Via de conseqüência, pode ser o caso de o legislador municipal, inspirado pelos dizeres do Estatuto, sacramentar que, por oportunidade de reforma da garagem ou ainda, pelo decurso de certo prazo, haverá necessidade de atendimento da reserva de vagas, de acordo com uma dada regulamentação.[3]
Mas ainda assim, nem todos os condomínios estarão obrigados a atender a reserva de vagas em prol dos idosos.
É que poucos assuntos no âmbito do condomínio estão cercados de tanta complexidade quanto o tema garagem. A começar pelo fato de não existir apenas um tipo de vaga de garagem. Segundo a visão de Marco Aurélio da S. Viana, seriam de três tipos: a vaga de garagem como propriedade comum, a vaga de garagem como acessório de uma unidade autônoma e a vaga de garagem como unidade autônoma (VIANA, Marco Aurélio S. Vagas de garagem na propriedade horizontal. São Paulo: Saraiva, 1981. p. 39-62).
Por óbvio, o espírito da lei desde há muito apontava rumo à vaga de garagem como unidade autônoma, que é a modalidade que assegura mais praticidade e segurança, não só ao seu titular, mas também ao condomínio. Tal realidade atualmente está evidenciada no art. 1.331, § 1°, do Código Civil, e encontrava-se expressa no derrogado art. 2° da Lei n° 4.591/64. Mas, a teoria não se repetiu na prática. A despeito do tipo de vaga de garagem desejado pela lei (como unidade autônoma), não é difícil encontrar vagas de garagens nos outros dois tipos apontados.
E a caracterização do tipo de garagem é de extrema importância para o desenvolvimento do que ordena o Estatuto do Idoso, posto que somente nos condomínios que tiverem sua garagem sob a forma de área comum, sem individualização e demarcação das vagas, com um uso coletivo regido pela própria assembléia (no mais das vezes pelo sistema do rodízio ou do sorteio), é que a reserva de vagas poderá ser colocada em prática.
Nas demais modalidades de garagem que se apresentem como propriedade exclusiva, o mandamento do Estatuto do Idoso encontrará óbice no direito de propriedade, consubstanciado nas vagas demarcadas e individualizadas que não poderão sofrer qualquer modificação, tenham ou não matricula própria.
Um outra ocorrência que a reserva de vagas pode suscitar é que o número de idosos existentes no condomínio pode ultrapassar os 5% das vagas exigidas pela lei. Para tanto, como solução são vislumbradas duas medidas: alcance do consenso entre os interessados ou a ampliação do número de vagas preferenciais, por liberalidade dos condôminos.

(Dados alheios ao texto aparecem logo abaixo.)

Below is a small trained network, with its code and all its weights. Each question gives an input and a class and asks what happens when units are switched off, that is, made to give their printed mean instead of their output.

import numpy as np


def w(rows, s, z=0):
    codes = np.array(rows[::2]) - 128.0
    scale = np.full(codes.shape[1], s)
    scale[-1] = z or s
    return codes * scale


def f(y):
    return y / 2 * (1 + np.tanh(0.7978845608 * (y + 0.044715 * y**3)))


def log_softmax(a):
    a = a - a.max(-1, keepdims=True)
    return a - np.log(np.exp(a).sum(-1, keepdims=True))


def net(x, mask):
    res = np.array(x, float).reshape(1, 8) / 4 @ E
    y = f(res @ A[0][:, :-1].T + A[0][:, -1])
    res = res + np.where(mask, y, B[0][:, -1]) @ B[0][:, :-1]
    return log_softmax(res[-1] @ U[:, :-1].T + U[:, -1])


A, B = {}, {}
E = w([
[100,124,172,222,229,81,21,47],'x0',
[153,65,17,172,106,236,86,63],'x1',
[124,127,127,124,131,129,126,128],'x2',
[127,126,131,128,125,126,128,126],'x3',
[74,168,168,161,35,187,7,255],'x4',
[53,32,30,151,132,16,126,209],'x5',
[135,129,126,130,130,126,125,132],'x6',
[122,131,126,123,128,128,126,127],'x7',
],0.0086)
A[0] = w([
[125,102,120,127,167,127,184,105,56],'n0',
[84,48,43,155,137,35,124,191,52],'n1',
[140,151,107,81,88,141,189,170,26],'n2',
[80,166,148,172,68,167,52,212,42],'n3',
[87,144,148,160,57,179,47,216,52],'n4',
[107,142,161,181,211,101,78,73,48],'n5',
[151,114,83,103,159,97,242,56,68],'n6',
[135,94,2,174,91,227,60,93,33],'n7',
[142,152,148,130,121,151,130,113,26],'n8',
[171,101,91,134,192,79,226,52,33],'n9',
[89,70,41,119,147,56,137,136,100],'n10',
[105,187,219,85,137,48,145,179,35],'n11',
[106,183,193,95,138,50,146,164,28],'n12',
[157,173,158,112,122,184,124,92,39],'n13',
[140,140,91,23,53,168,246,190,2],'n14',
[157,87,50,141,118,202,95,77,42],'n15',
[128,119,125,124,126,114,156,95,13],'n16',
[85,135,179,186,197,82,48,84,29],'n17',
[90,89,94,144,131,94,139,146,41],'n18',
[183,186,199,108,125,194,118,79,49],'n19',
[189,169,180,111,155,183,158,48,103],'n20',
],0.0092,0.0048)
B[0] = w([
[145,133,150,82,140,107,99,120,164],'n0',
[29,218,160,140,57,210,120,203,253],'n1',
[176,103,76,188,111,127,108,120,172],'n2',
[169,158,131,18,197,70,71,83,220],'n3',
[166,144,153,34,193,78,63,65,226],'n4',
[208,74,38,182,65,134,95,138,206],'n5',
[161,143,158,50,191,71,57,90,239],'n6',
[113,77,193,160,178,87,254,95,245],'n7',
[108,141,134,127,121,144,124,147,133],'n8',
[166,150,139,31,177,84,66,86,244],'n9',
[49,213,176,137,78,198,113,187,233],'n10',
[90,56,186,168,177,101,246,79,206],'n11',
[110,77,163,151,176,115,237,99,189],'n12',
[47,154,127,137,96,149,121,191,172],'n13',
[224,56,15,240,67,142,69,109,233],'n14',
[110,77,194,157,191,79,224,112,206],'n15',
[150,139,116,101,143,112,128,143,132],'n16',
[214,51,19,212,59,152,98,121,213],'n17',
[105,171,150,135,104,173,130,158,167],'n18',
[44,207,130,150,72,197,132,209,206],'n19',
[41,189,160,114,78,175,112,207,215],'n20',
],0.0077,0.012)
U = w([
[155,153,140,38,160,97,74,103,254],'0',
[73,195,149,134,87,173,126,170,121],'1',
[191,85,60,197,92,130,104,118,65],'2',
[118,90,175,146,164,103,252,105,48],'3',
],0.013,0.0031)

Each question gives the input, the list of numbers given to net, and the class t.
The units are the neurons (one row each of A and B). Each row of codes is followed by its name. A weight is (code - 128) times the scale printed after its matrix; where a second scale follows, it is the last column's (A, B and U).
mask holds one flag per neuron, in row order. A switched-off neuron (its flag False) gives its mean, the last column of its row in B, instead of its output. The means were averaged over made-up inputs and are rounded, as every weight is.
A unit's drop is (log p(t) with every unit on - log p(t) with that unit switched off) / (log p(t) with every unit on - log p(t) with every unit switched off).
The circuit of an input: a set's keep is (log p(t) with only the set's units on - log p(t) with every unit switched off) / (log p(t) with every unit on - log p(t) with every unit switched off). Starting from the 12 units with the biggest drops (on a tie, the unit counted first), units are removed one at a time, each time the one whose removal leaves the highest keep (on an exact tie, the one counted first), for as long as the keep stays at least 0.8.
units of the circuit, in order: the units of the circuit, biggest drop first
k most important neurons: the k neurons with the biggest drops, biggest first
drop when u is switched off: that unit's drop, to one decimal
input [-7,1,-4,-6,7,-6,6,-5], class 0: 2 most important neurons	(n4; n3)
input [-3,-8,3,-4,3,6,-4,4], class 3: 2 most important neurons	(n11; n12)
input [2,8,-6,4,5,-6,-5,2], class 3: units of the circuit, in order	(n7)
input [6,-7,4,4,-3,-2,2,-6], class 3: 4 most important neurons	(n11; n14; n12; n2)
input [-2,7,1,6,4,7,-8,-5], class 1: 4 most important neurons	(n1; n10; n11; n12)
input [-6,1,-5,-8,-4,-6,-2,-2], class 1: 3 most important neurons	(n20; n19; n17)
input [7,-1,8,-6,-6,-2,6,-8], class 2: 2 most important neurons	(n17; n5)
input [7,6,2,6,7,-2,8,-6], class 0: 3 most important neurons	(n3; n4; n14)
input [2,-7,-7,5,-8,8,1,-7], class 0: 2 most important neurons	(n9; n6)
input [7,8,1,7,-4,-6,8,-5], class 3: 3 most important neurons	(n15; n7; n14)
input [3,3,5,-2,3,1,-1,5], class 0: 2 most important neurons	(n14; n11)
input [-5,6,-3,3,-3,-3,6,-4], class 3: 3 most important neurons	(n15; n7; n17)
input [-5,-4,-7,-7,-5,5,1,6], class 0: 2 most important neurons	(n6; n9)
input [6,3,2,4,4,-4,-4,-5], class 2: units of the circuit, in order	(n17)
input [4,-8,6,-8,-2,-8,-1,-1], class 1: 2 most important neurons	(n19; n20)
input [4,0,5,8,-7,-8,-8,7], class 1: drop when n4 is switched off	0.3
input [-8,5,1,-7,-7,-3,6,-3], class 2: drop when n2 is switched off	1.1
input [5,-6,-1,-2,4,3,-8,7], class 3: drop when n12 is switched off	0.5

Neste particular, independentemente do teor do Estatuto do Idoso e da legislação local
pertinente e, desde que o tipo de vaga de garagem permita, podem os condôminos
estabelecer, interna corporis,
com escoro nos votos favoráveis de 2/3 (dois terços) dos condôminos (art. 1.351, do Código Civil), regras favoráveis aos deficientes
e idosos, o que é louvável e salutar, dado o atendimento do espírito
humanitário.
[1] “Esse estatuto não é perfeito, mas é um grande passo na ampliação de direitos, projetando, para o futuro, melhores condições de vida ao velho brasileiro sob o ponto de vista biológico, psicológico, social, econômico e cultural”. RODRIGUES, Nara Costa; TERRA, Newton Luiz. Gerontologia social para leigos. Porto Alegre: EDIPUCRS, 2006. p. 86 e 87.

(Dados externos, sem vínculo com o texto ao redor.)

Below are the code and all the weights of a small trained network. Each question names an input and a class and asks about switching units off, where a switched-off unit gives its printed mean instead of its output.

import numpy as np


def w(rows, s, z=0):
    codes = np.array(rows[::2]) - 128.0
    scale = np.full(codes.shape[1], s)
    scale[-1] = z or s
    return codes * scale


def f(y):
    return np.maximum(y, 0)


def log_softmax(a):
    a = a - a.max(-1, keepdims=True)
    return a - np.log(np.exp(a).sum(-1, keepdims=True))


def net(x, mask):
    res = np.array(x, float).reshape(1, 8) / 4 @ E
    y = f(res @ A[0][:, :-1].T + A[0][:, -1])
    res = res + np.where(mask, y, B[0][:, -1]) @ B[0][:, :-1]
    return log_softmax(res[-1] @ U[:, :-1].T + U[:, -1])


A, B = {}, {}
E = w([
[53,182,166,168,245,238,109,80],'x0',
[131,129,124,127,126,130,131,129],'x1',
[136,123,134,124,129,133,130,131],'x2',
[81,145,38,180,44,253,118,240],'x3',
[41,87,224,39,29,172,76,65],'x4',
[122,121,131,127,134,127,128,135],'x5',
[184,90,161,180,90,208,254,39],'x6',
[130,133,133,133,124,127,128,128],'x7',
],0.0059)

[2] “Trata-se, na verdade, de verdadeiro microssistema jurídico, vez que regulamenta todas as questões que envolvem a pessoa idosa, tanto no aspecto do direito material como no tocante ao direito processual. Em outras palavras, o Estatuto do Idoso consolidou a matéria jurídica relativa aos direitos e garantias do cidadão idoso”. SEREJO, Lourival. Direito constitucional da família. 2. ed. Belo Horizonte: Del Rey, 2004. p. 93.
[3] Como exemplo do quanto acima foi dito pode ser pinçada a realidade paulista e paulistana. O ano de 2007 foi marcado pela publicação de uma norma estadual e outra municipal, específicas sobre o assunto:
– Lei Estadual nº 12.548/07: Consolida a legislação relativa ao idoso;
– Lei Municipal nº 14.481/07: Dispõe sobre a reserva de vagas para idosos nos estacionamentos públicos e privados do Município de São Paulo.